Transcribe all records exactly.
════
What can hang from each mark:
J366: J60
J792: J5
J970: J5 J60
J827: J161
J60: J222 J366
J886: J161
J222: J60 J705 J827
J705: J161 J222
J5: J792
J161: J705 J827 J886

Every row comes from one small tree of marks. Brackets hold a mark, then the marks that hang from it, in the order of their numbers. Every link used is in the known rows. Which tree was each row made from?
Known rows:
[J5 J792]: [-0.02, -0.06, -0.10,  0.01,  0.19,  0.00,  0.46, -0.03, -0.12, -0.10,
  0.09,  0.17,  0.26, -0.03,  0.02,  0.15, -0.26,  0.20,  0.26,  0.04,
  0.00, -0.03, -0.04]
[J161 J705 J827]: [-0.07, -0.13,  0.12,  0.03,  0.02,  0.05, -0.04,  0.09,  0.03, -0.20,
  0.10, -0.15,  0.33, -0.26,  0.30,  0.01, -0.03, -0.07,  0.26, -0.12,
  0.03,  0.13, -0.02]
[J161 J705 J827 J886]: [-0.08, -0.17,  0.09,  0.04, -0.04,  0.04, -0.03,  0.11,  0.01, -0.08,
  0.11, -0.30,  0.22, -0.43,  0.41,  0.03,  0.00, -0.20,  0.26, -0.14,
  0.09,  0.06, -0.01]
[J222 J60]: [-0.02,  0.01, -0.06,  0.03,  0.18,  0.02,  0.60,  0.00,  0.02, -0.08,
  0.09,  0.18,  0.18,  0.02,  0.06, -0.01, -0.47,  0.18,  0.10,  0.02,
  0.05,  0.12,  0.03]
[J792 J5]: [-0.04, -0.06, -0.09, -0.07,  0.18,  0.02,  0.45,  0.00,  0.09, -0.01,
  0.10,  0.13,  0.27,  0.01,  0.03,  0.37,  0.03,  0.14,  0.26,  0.06,
  0.02,  0.36, -0.01]
[J60 J366]: [-0.01, -0.03, -0.07, -0.08,  0.25,  0.00,  0.10,  0.02, -0.01,  0.07,
 -0.12,  0.14,  0.17,  0.14, -0.05, -0.10,  0.06,  0.14,  0.26, -0.02,
 -0.20,  0.18, -0.01]
[J222 [J60 J366] [J705 J161]]: [ 0.11,  0.15,  0.03, -0.02,  0.15,  0.01, -0.45,  0.02,  0.01,  0.34,
 -0.11,  0.12,  0.00,  0.03, -0.24, -0.04, -0.32,  0.14, -0.07, -0.10,
 -0.18,  0.00,  0.03]
[J366 [J60 [J222 J705 [J827 J161]]]]: [ 0.02,  0.08,  0.04, -0.21, -0.03, -0.01, -0.17,  0.10,  0.09, -0.11,
 -0.01, -0.09, -0.14,  0.20, -0.08, -0.01,  0.16, -0.02, -0.40, -0.04,
  0.08, -0.04, -0.01]
[J827 J161]: [-0.03, -0.06,  0.00, -0.06,  0.04, -0.01,  0.41,  0.06,  0.12, -0.04,
  0.08,  0.15,  0.22,  0.20, -0.04, -0.04, -0.13,  0.03,  0.26, -0.05,
  0.01,  0.13,  0.00]
[J705 [J222 [J827 J161]]]: [-0.08, -0.03,  0.00, -0.02, -0.07, -0.06,  0.13, -0.26,  0.05, -0.16,
  0.07,  0.27,  0.04,  0.37, -0.06, -0.04,  0.11,  0.01,  0.06,  0.03,
  0.05, -0.01,  0.03]
[J970 [J60 [J222 J705 [J827 J161]] J366]]: [-0.02,  0.11,  0.01, -0.02, -0.09, -0.02, -0.17,  0.05,  0.05,  0.06,
 -0.13, -0.26, -0.36,  0.39, -0.29, -0.04,  0.37, -0.05, -0.33,  0.08,
 -0.03, -0.06, -0.03]
[J366 [J60 [J222 J705 [J827 [J161 J886]]]]]: [ 0.00,  0.04,  0.02, -0.18, -0.11, -0.02, -0.15,  0.12,  0.08,  0.00,
  0.00, -0.24, -0.25,  0.02,  0.05,  0.00,  0.18, -0.14, -0.38, -0.05,
  0.16, -0.10, -0.01]
[J366 J60]: [-0.02, -0.14, -0.07, -0.18,  0.18,  0.01,  0.30,  0.08,  0.03, -0.08,
  0.04,  0.16,  0.29, -0.10,  0.12, -0.08, -0.14,  0.12,  0.24, -0.02,
 -0.08,  0.18,  0.00]
[J60 [J222 J705 [J827 J161]] J366]: [ 0.01,  0.20,  0.04, -0.12,  0.02, -0.01, -0.37,  0.04,  0.03,  0.05,
 -0.18, -0.12, -0.26,  0.46, -0.26, -0.01,  0.39, -0.02, -0.37, -0.03,
 -0.03, -0.04, -0.03]
[J886 [J161 J705 J827]]: [ 0.02,  0.01,  0.11,  0.20,  0.00,  0.05, -0.01,  0.11,  0.04, -0.15,
  0.06, -0.08,  0.36, -0.39,  0.32,  0.01, -0.06, -0.09,  0.25, -0.16,
 -0.19,  0.07, -0.03]
[J161 J827]: [-0.04, -0.08,  0.08,  0.00,  0.09,  0.03,  0.39,  0.06,  0.04, -0.10,
  0.08,  0.12,  0.35, -0.16,  0.15, -0.03, -0.06,  0.02,  0.27, -0.09,
  0.02,  0.13, -0.01]
[J705 [J222 J60 [J827 [J161 J886]]]]: [-0.07,  0.02,  0.01,  0.08, -0.13, -0.05,  0.28, -0.28,  0.05, -0.06,
  0.11,  0.15, -0.16,  0.22,  0.10,  0.00, -0.27, -0.12, -0.09,  0.00,
  0.13, -0.13,  0.08]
════
- **ANSWER BOX**:
What can hang from each mark:
J366: J60
J792: J5
J970: J5 J60
J827: J161
J60: J222 J366
J886: J161
J222: J60 J705 J827
J705: J161 J222
J5: J792
J161: J705 J827 J886

Every row comes from one small tree of marks. Brackets hold a mark, then the marks that hang from it, in the order of their numbers. Every link used is in the known rows. Which tree was each row made from?
Known rows:
[J5 J792]: [-0.02, -0.06, -0.10,  0.01,  0.19,  0.00,  0.46, -0.03, -0.12, -0.10,
  0.09,  0.17,  0.26, -0.03,  0.02,  0.15, -0.26,  0.20,  0.26,  0.04,
  0.00, -0.03, -0.04]
[J161 J705 J827]: [-0.07, -0.13,  0.12,  0.03,  0.02,  0.05, -0.04,  0.09,  0.03, -0.20,
  0.10, -0.15,  0.33, -0.26,  0.30,  0.01, -0.03, -0.07,  0.26, -0.12,
  0.03,  0.13, -0.02]
[J161 J705 J827 J886]: [-0.08, -0.17,  0.09,  0.04, -0.04,  0.04, -0.03,  0.11,  0.01, -0.08,
  0.11, -0.30,  0.22, -0.43,  0.41,  0.03,  0.00, -0.20,  0.26, -0.14,
  0.09,  0.06, -0.01]
[J222 J60]: [-0.02,  0.01, -0.06,  0.03,  0.18,  0.02,  0.60,  0.00,  0.02, -0.08,
  0.09,  0.18,  0.18,  0.02,  0.06, -0.01, -0.47,  0.18,  0.10,  0.02,
  0.05,  0.12,  0.03]
[J792 J5]: [-0.04, -0.06, -0.09, -0.07,  0.18,  0.02,  0.45,  0.00,  0.09, -0.01,
  0.10,  0.13,  0.27,  0.01,  0.03,  0.37,  0.03,  0.14,  0.26,  0.06,
  0.02,  0.36, -0.01]
[J60 J366]: [-0.01, -0.03, -0.07, -0.08,  0.25,  0.00,  0.10,  0.02, -0.01,  0.07,
 -0.12,  0.14,  0.17,  0.14, -0.05, -0.10,  0.06,  0.14,  0.26, -0.02,
 -0.20,  0.18, -0.01]
[J222 [J60 J366] [J705 J161]]: [ 0.11,  0.15,  0.03, -0.02,  0.15,  0.01, -0.45,  0.02,  0.01,  0.34,
 -0.11,  0.12,  0.00,  0.03, -0.24, -0.04, -0.32,  0.14, -0.07, -0.10,
 -0.18,  0.00,  0.03]
[J366 [J60 [J222 J705 [J827 J161]]]]: [ 0.02,  0.08,  0.04, -0.21, -0.03, -0.01, -0.17,  0.10,  0.09, -0.11,
 -0.01, -0.09, -0.14,  0.20, -0.08, -0.01,  0.16, -0.02, -0.40, -0.04,
  0.08, -0.04, -0.01]
[J827 J161]: [-0.03, -0.06,  0.00, -0.06,  0.04, -0.01,  0.41,  0.06,  0.12, -0.04,
  0.08,  0.15,  0.22,  0.20, -0.04, -0.04, -0.13,  0.03,  0.26, -0.05,
  0.01,  0.13,  0.00]
[J705 [J222 [J827 J161]]]: [-0.08, -0.03,  0.00, -0.02, -0.07, -0.06,  0.13, -0.26,  0.05, -0.16,
  0.07,  0.27,  0.04,  0.37, -0.06, -0.04,  0.11,  0.01,  0.06,  0.03,
  0.05, -0.01,  0.03]
[J970 [J60 [J222 J705 [J827 J161]] J366]]: [-0.02,  0.11,  0.01, -0.02, -0.09, -0.02, -0.17,  0.05,  0.05,  0.06,
 -0.13, -0.26, -0.36,  0.39, -0.29, -0.04,  0.37, -0.05, -0.33,  0.08,
 -0.03, -0.06, -0.03]
[J366 [J60 [J222 J705 [J827 [J161 J886]]]]]: [ 0.00,  0.04,  0.02, -0.18, -0.11, -0.02, -0.15,  0.12,  0.08,  0.00,
  0.00, -0.24, -0.25,  0.02,  0.05,  0.00,  0.18, -0.14, -0.38, -0.05,
  0.16, -0.10, -0.01]
[J366 J60]: [-0.02, -0.14, -0.07, -0.18,  0.18,  0.01,  0.30,  0.08,  0.03, -0.08,
  0.04,  0.16,  0.29, -0.10,  0.12, -0.08, -0.14,  0.12,  0.24, -0.02,
 -0.08,  0.18,  0.00]
[J60 [J222 J705 [J827 J161]] J366]: [ 0.01,  0.20,  0.04, -0.12,  0.02, -0.01, -0.37,  0.04,  0.03,  0.05,
 -0.18, -0.12, -0.26,  0.46, -0.26, -0.01,  0.39, -0.02, -0.37, -0.03,
 -0.03, -0.04, -0.03]
[J886 [J161 J705 J827]]: [ 0.02,  0.01,  0.11,  0.20,  0.00,  0.05, -0.01,  0.11,  0.04, -0.15,
  0.06, -0.08,  0.36, -0.39,  0.32,  0.01, -0.06, -0.09,  0.25, -0.16,
 -0.19,  0.07, -0.03]
[J161 J827]: [-0.04, -0.08,  0.08,  0.00,  0.09,  0.03,  0.39,  0.06,  0.04, -0.10,
  0.08,  0.12,  0.35, -0.16,  0.15, -0.03, -0.06,  0.02,  0.27, -0.09,
  0.02,  0.13, -0.01]
[J705 [J222 J60 [J827 [J161 J886]]]]: [-0.07,  0.02,  0.01,  0.08, -0.13, -0.05,  0.28, -0.28,  0.05, -0.06,
  0.11,  0.15, -0.16,  0.22,  0.10,  0.00, -0.27, -0.12, -0.09,  0.00,
  0.13, -0.13,  0.08]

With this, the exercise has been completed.